Isn’t that a beautiful message? I’m sharing it because I know I’m not the only one who sometimes “grows weary in welldoing,” and begins to doubt the Lord and start listening to the discouraging voice of the Enemy. We are called to go to the valley, and sometimes dwell there so that the dry bones can live – but the Lord will not allow us to join the hopelessness of the spiritually dead. He sends rivers of Living Water and His own breath of the Holy Spirit to keep His life flowing into and through our lives.

“Can these bones live?” Hallelujah – not just live – They can flourish!

1 Comments:

At May 5, 2011 at 1:49 PM , Blogger Laura Ellen Truelove said...

Suzy, your post really speaks to me because I, too, live in a valley surrounded by dry bones.
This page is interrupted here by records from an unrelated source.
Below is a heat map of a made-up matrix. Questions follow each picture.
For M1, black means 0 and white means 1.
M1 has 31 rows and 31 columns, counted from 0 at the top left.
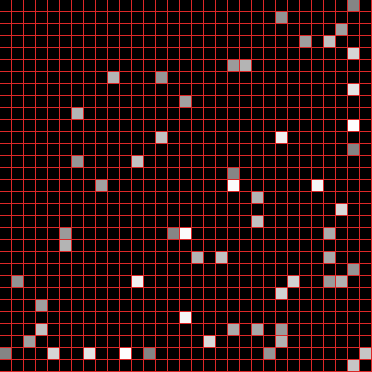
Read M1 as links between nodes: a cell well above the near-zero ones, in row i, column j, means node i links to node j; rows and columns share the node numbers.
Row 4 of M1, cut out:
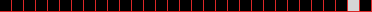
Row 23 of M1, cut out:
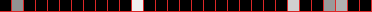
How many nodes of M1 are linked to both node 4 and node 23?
0
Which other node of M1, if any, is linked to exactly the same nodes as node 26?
node 8
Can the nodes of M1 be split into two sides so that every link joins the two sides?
yes
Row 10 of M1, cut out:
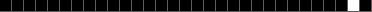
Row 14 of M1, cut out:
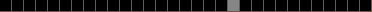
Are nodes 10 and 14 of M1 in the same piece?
no
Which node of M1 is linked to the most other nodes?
node 29
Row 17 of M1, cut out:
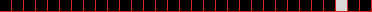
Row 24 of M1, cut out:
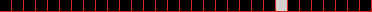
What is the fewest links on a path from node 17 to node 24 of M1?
3
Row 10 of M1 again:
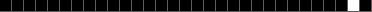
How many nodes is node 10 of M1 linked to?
1
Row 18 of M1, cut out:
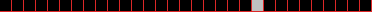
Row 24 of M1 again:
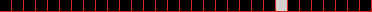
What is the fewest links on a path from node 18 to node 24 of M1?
4
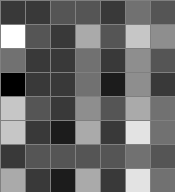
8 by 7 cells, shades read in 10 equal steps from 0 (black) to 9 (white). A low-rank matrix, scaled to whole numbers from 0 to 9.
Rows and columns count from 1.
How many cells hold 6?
5
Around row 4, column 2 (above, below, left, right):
2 3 0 2
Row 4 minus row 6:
-7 0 1 -2 -1 -3 -2
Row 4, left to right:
0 2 2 4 1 5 2
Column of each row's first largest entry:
6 1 6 6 1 6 6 6
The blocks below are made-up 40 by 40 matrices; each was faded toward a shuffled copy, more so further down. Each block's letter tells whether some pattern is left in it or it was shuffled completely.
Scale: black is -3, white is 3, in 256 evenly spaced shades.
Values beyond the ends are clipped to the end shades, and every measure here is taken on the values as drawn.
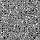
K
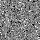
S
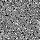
S
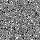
S
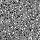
S
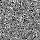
S
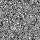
S
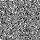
K
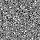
S
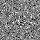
K
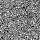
S
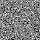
K
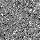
S
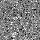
K
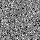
K
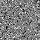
K
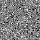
K
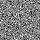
K
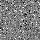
K
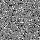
S
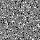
K
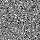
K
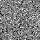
S
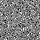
K
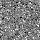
K
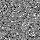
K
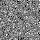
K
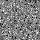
S
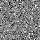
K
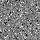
S
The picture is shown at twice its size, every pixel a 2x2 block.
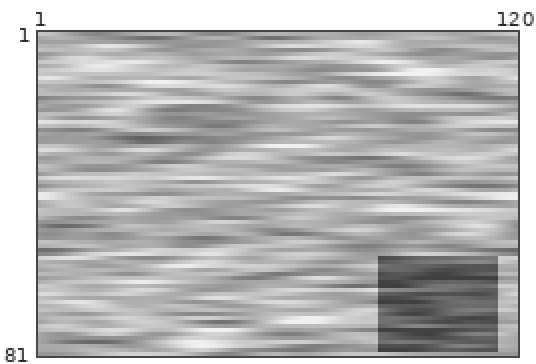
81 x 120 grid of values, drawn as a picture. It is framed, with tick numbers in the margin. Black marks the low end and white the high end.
The halves do not mirror each other. Streaks run across, left to right. An odd patch, lower than its surroundings, sits in the bottom right. The bottom right is the ninth with the lowest average.
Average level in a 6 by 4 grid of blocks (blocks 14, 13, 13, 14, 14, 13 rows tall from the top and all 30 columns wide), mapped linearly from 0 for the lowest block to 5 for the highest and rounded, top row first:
5445 | 4344 | 4544 | 4445 | 5530 | 4540
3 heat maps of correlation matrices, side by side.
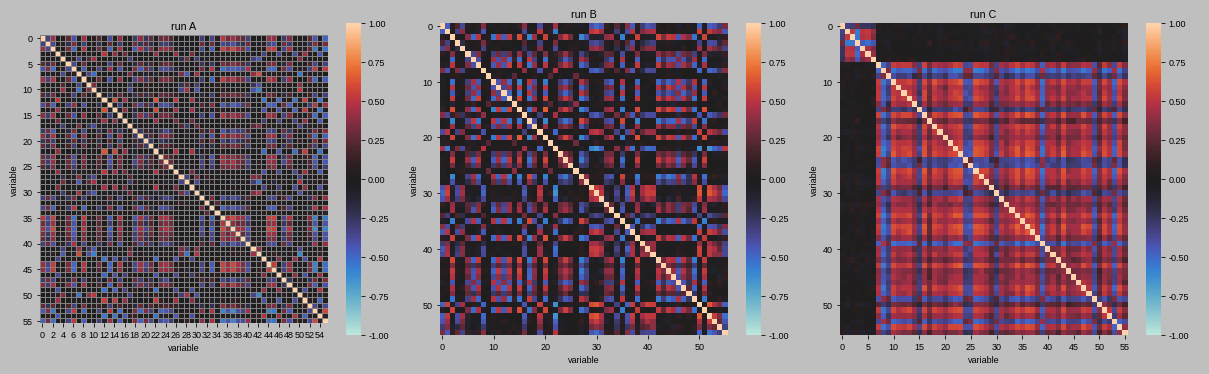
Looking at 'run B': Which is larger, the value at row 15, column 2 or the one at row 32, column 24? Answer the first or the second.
the first
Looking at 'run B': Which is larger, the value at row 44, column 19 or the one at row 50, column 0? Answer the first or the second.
the first
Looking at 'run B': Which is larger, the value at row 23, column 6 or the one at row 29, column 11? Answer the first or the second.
the second
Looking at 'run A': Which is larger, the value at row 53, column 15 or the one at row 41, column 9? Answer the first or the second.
the second
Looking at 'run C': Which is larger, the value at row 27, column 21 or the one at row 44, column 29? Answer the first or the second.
the first
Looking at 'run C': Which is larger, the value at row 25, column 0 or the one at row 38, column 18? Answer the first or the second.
the second
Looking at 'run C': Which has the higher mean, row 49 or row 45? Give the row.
45
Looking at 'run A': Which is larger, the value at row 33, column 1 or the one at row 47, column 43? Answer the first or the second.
the first
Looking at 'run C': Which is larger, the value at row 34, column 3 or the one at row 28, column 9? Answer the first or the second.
the first
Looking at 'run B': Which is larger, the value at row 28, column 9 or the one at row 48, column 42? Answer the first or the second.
the second
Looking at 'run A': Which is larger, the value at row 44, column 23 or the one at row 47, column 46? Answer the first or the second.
the first
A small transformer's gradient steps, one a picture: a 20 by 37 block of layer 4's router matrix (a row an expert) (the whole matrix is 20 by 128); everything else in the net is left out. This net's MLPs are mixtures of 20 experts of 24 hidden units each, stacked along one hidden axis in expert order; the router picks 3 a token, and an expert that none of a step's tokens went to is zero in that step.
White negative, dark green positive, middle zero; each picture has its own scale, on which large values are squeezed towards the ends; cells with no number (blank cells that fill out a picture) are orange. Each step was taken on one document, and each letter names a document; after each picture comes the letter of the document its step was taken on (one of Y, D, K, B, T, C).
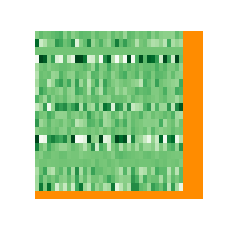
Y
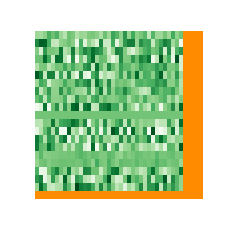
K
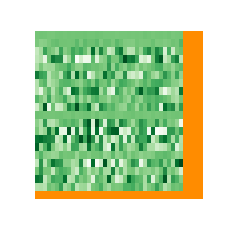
K
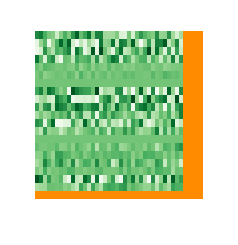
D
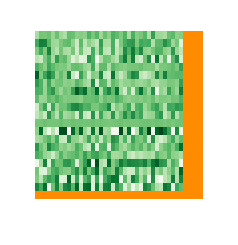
K
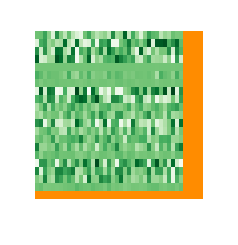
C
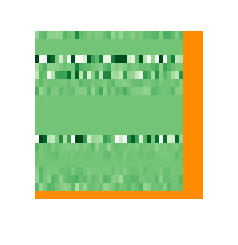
Y
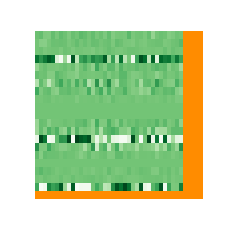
Y
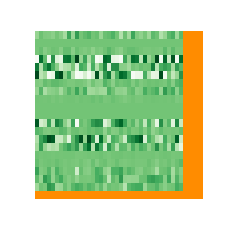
Y
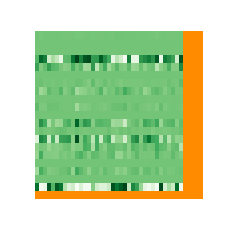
Y
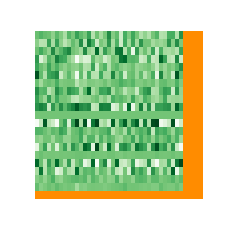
C
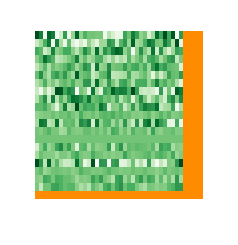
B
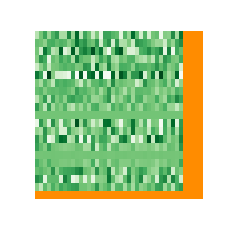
K
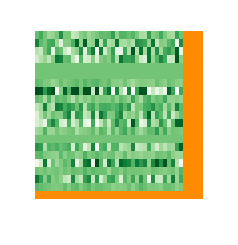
D
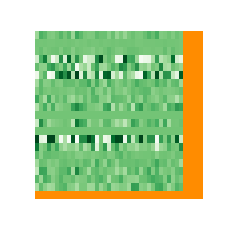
Y
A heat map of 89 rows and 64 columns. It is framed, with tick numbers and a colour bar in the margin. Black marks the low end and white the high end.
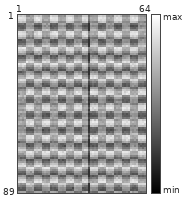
Column 36 stands out from the rest. On average the colour sits 60% of the way up the scale. The halves do not mirror each other. Horizontal stripes repeat 12 times down the table. No overall slope runs across the table.
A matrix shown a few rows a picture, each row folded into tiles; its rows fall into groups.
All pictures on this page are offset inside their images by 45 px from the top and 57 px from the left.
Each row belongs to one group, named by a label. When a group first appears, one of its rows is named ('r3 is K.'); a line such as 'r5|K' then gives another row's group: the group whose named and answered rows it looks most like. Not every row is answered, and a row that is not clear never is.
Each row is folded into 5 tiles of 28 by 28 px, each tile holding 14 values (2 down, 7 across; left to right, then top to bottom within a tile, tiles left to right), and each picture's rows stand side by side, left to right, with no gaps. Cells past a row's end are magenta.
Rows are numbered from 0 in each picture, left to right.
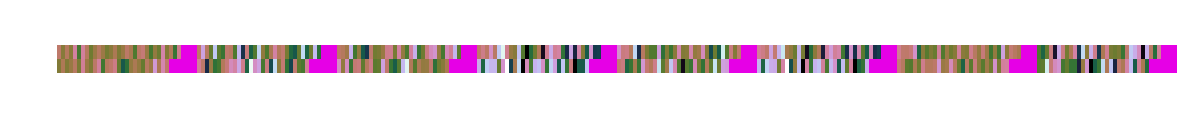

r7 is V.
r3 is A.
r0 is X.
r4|X
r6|X
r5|A
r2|V
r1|X
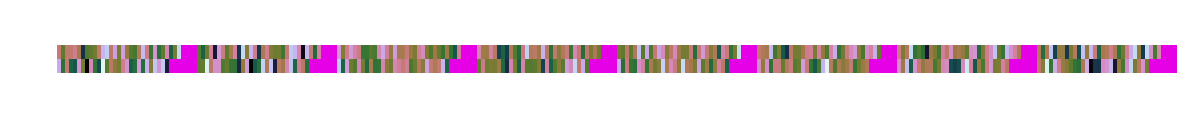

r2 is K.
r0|K
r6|V
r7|V
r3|K
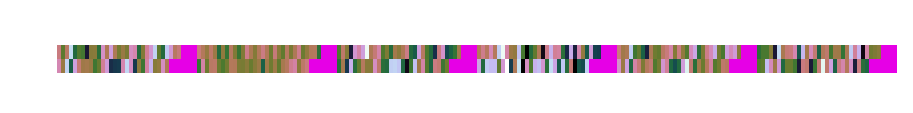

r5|V
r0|V
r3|A
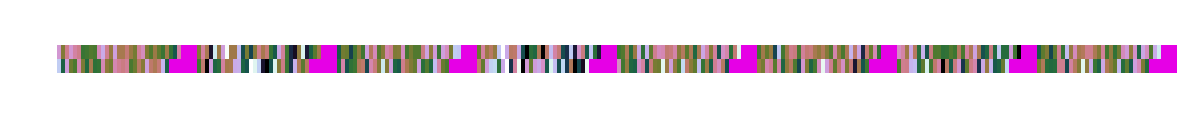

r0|K
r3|A
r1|X
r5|V
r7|K
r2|K
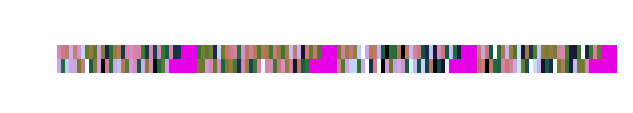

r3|X
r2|A
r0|A
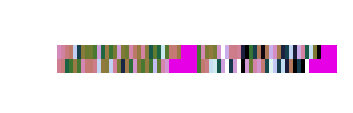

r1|A
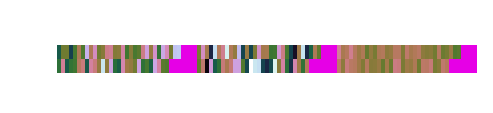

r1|X
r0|K
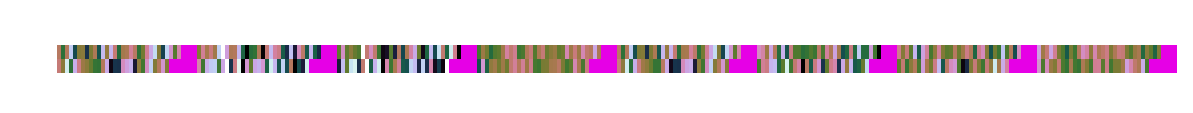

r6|X
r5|A
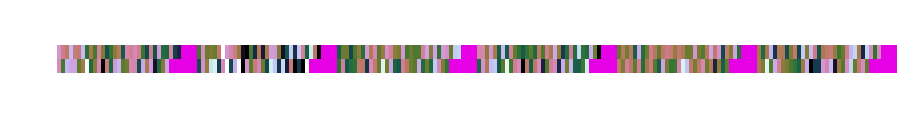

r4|V
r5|V
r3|A
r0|A
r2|K
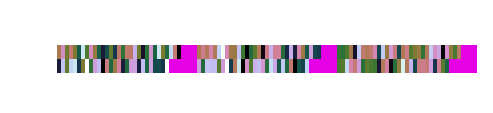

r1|A
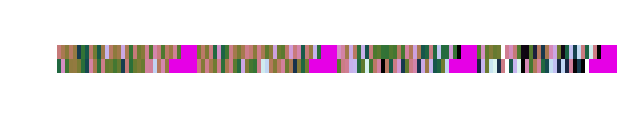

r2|A
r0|K
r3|A
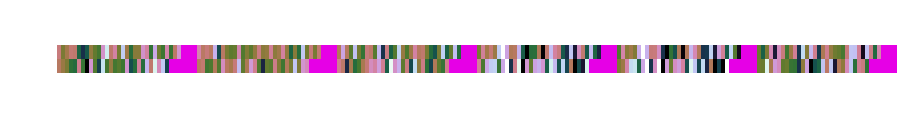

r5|V
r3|A
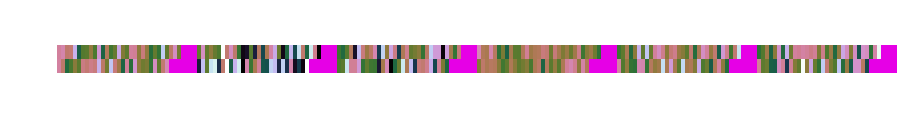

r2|V
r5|K
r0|X
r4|K
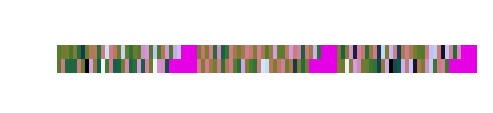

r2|V
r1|V
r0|K
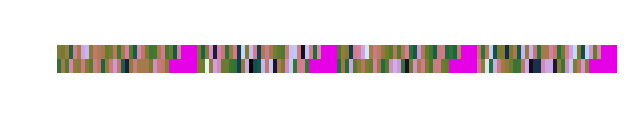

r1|V
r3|V
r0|X
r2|X
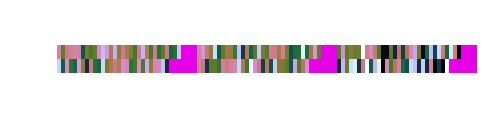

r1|X
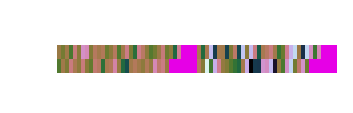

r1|V
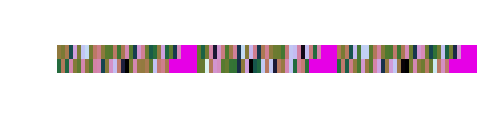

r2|X
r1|V
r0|X
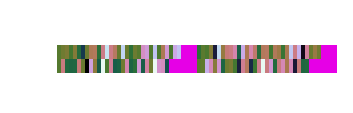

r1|V
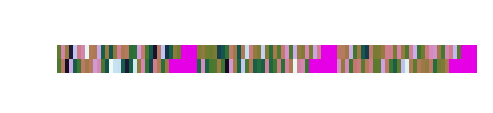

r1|K
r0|X
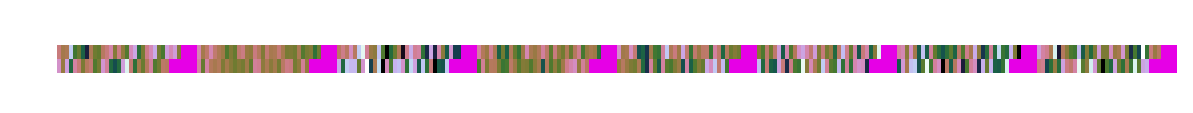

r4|K
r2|A
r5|K
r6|A
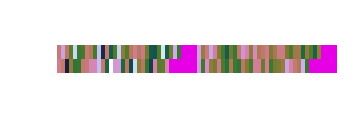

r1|K
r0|X
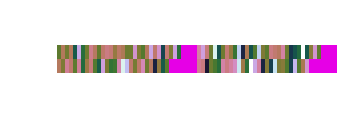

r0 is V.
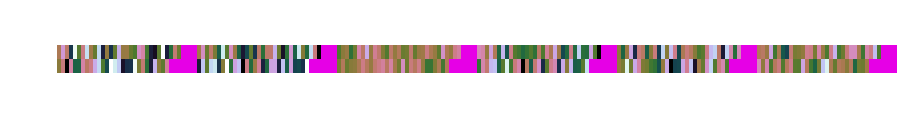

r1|A
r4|V
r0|X
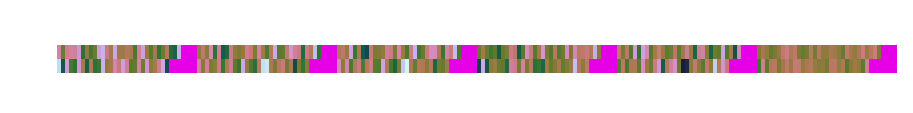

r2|V
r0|K
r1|V
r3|K
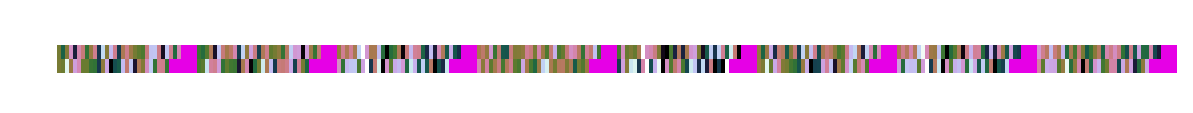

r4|A
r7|A
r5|V
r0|V
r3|V
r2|A
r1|V
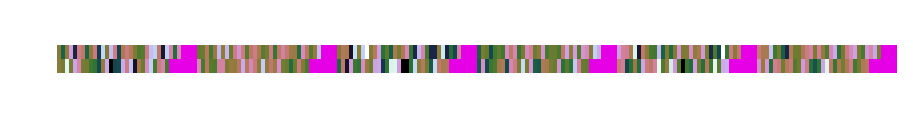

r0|V
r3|K
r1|K
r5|V
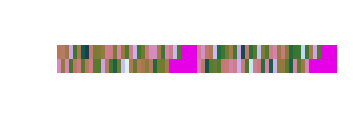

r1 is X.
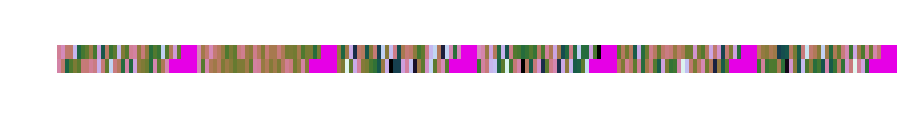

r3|A
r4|V
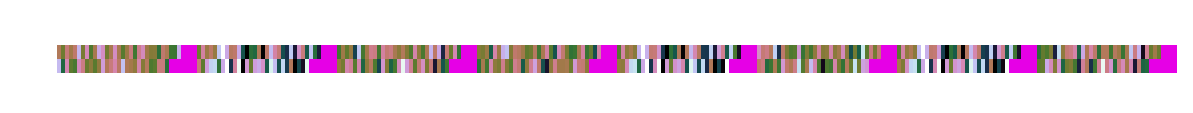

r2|V
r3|X
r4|A
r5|X
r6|A
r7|V
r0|K
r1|A
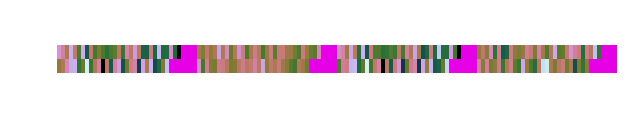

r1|K
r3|V
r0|A
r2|A
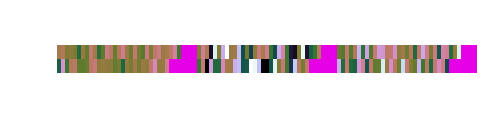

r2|K
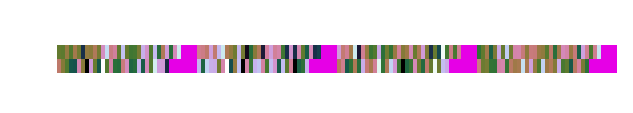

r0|K
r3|K
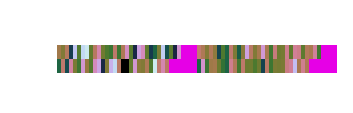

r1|K
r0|X
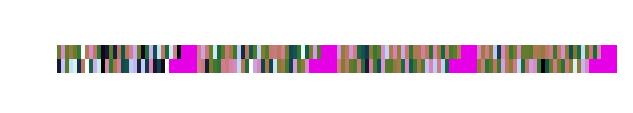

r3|X
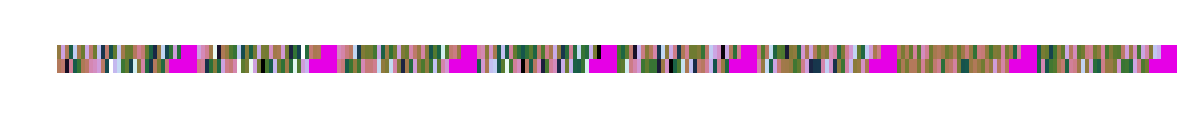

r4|V
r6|X
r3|A
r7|K
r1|X
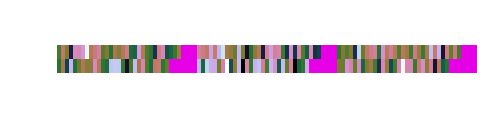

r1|A
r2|V
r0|X
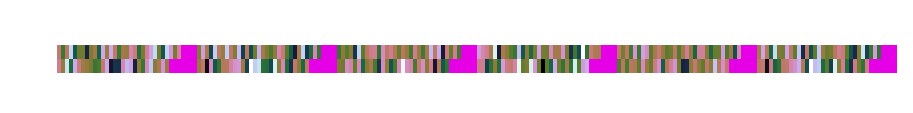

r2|V
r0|V
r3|X
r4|X
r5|X
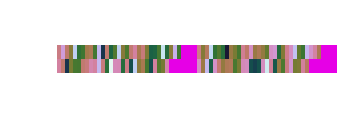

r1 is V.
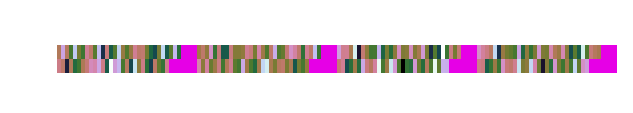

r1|V
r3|X
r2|X
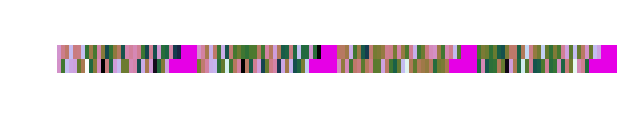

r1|A
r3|K
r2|V
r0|A
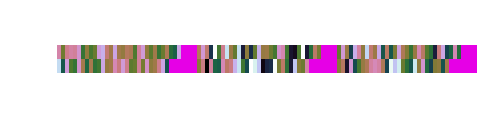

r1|X
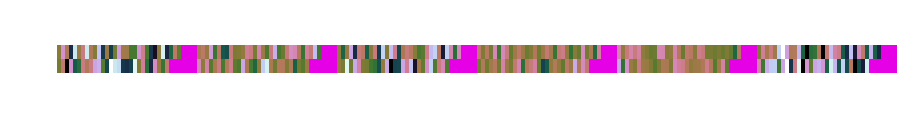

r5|A
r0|X
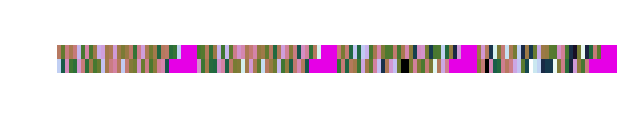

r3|X
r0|K
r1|K
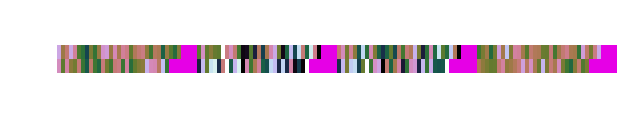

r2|A
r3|K
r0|K
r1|A
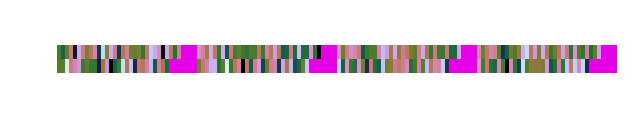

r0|V
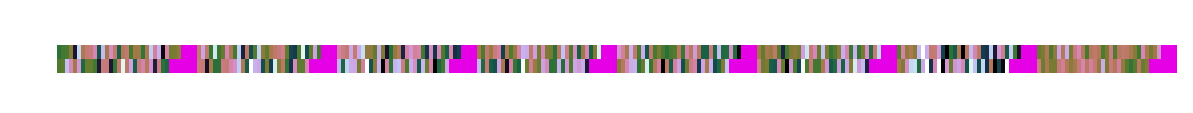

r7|K
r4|A
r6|A
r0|V
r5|K
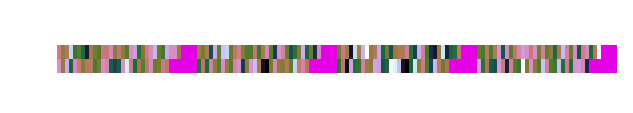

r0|V
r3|K
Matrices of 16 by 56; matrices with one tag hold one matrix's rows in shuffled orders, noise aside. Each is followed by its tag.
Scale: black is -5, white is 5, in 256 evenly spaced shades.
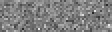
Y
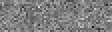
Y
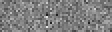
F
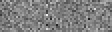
F
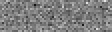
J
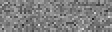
Y
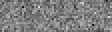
Y
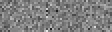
F
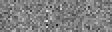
F
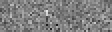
F
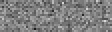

I've been ministering here for 2 years now and the Lord is encouraging me to continue to stand firm and see the hand of the Lord at work. The Lord is doing what only He can do: equip an army out of dry bones. The enemy is trying to get me to back off but the Lord keeps bringing me His word of encouragement. Today He brought His encouragement through you! Praise His holy name! And thanks to you, Suzy. Stand firm in the power of His might!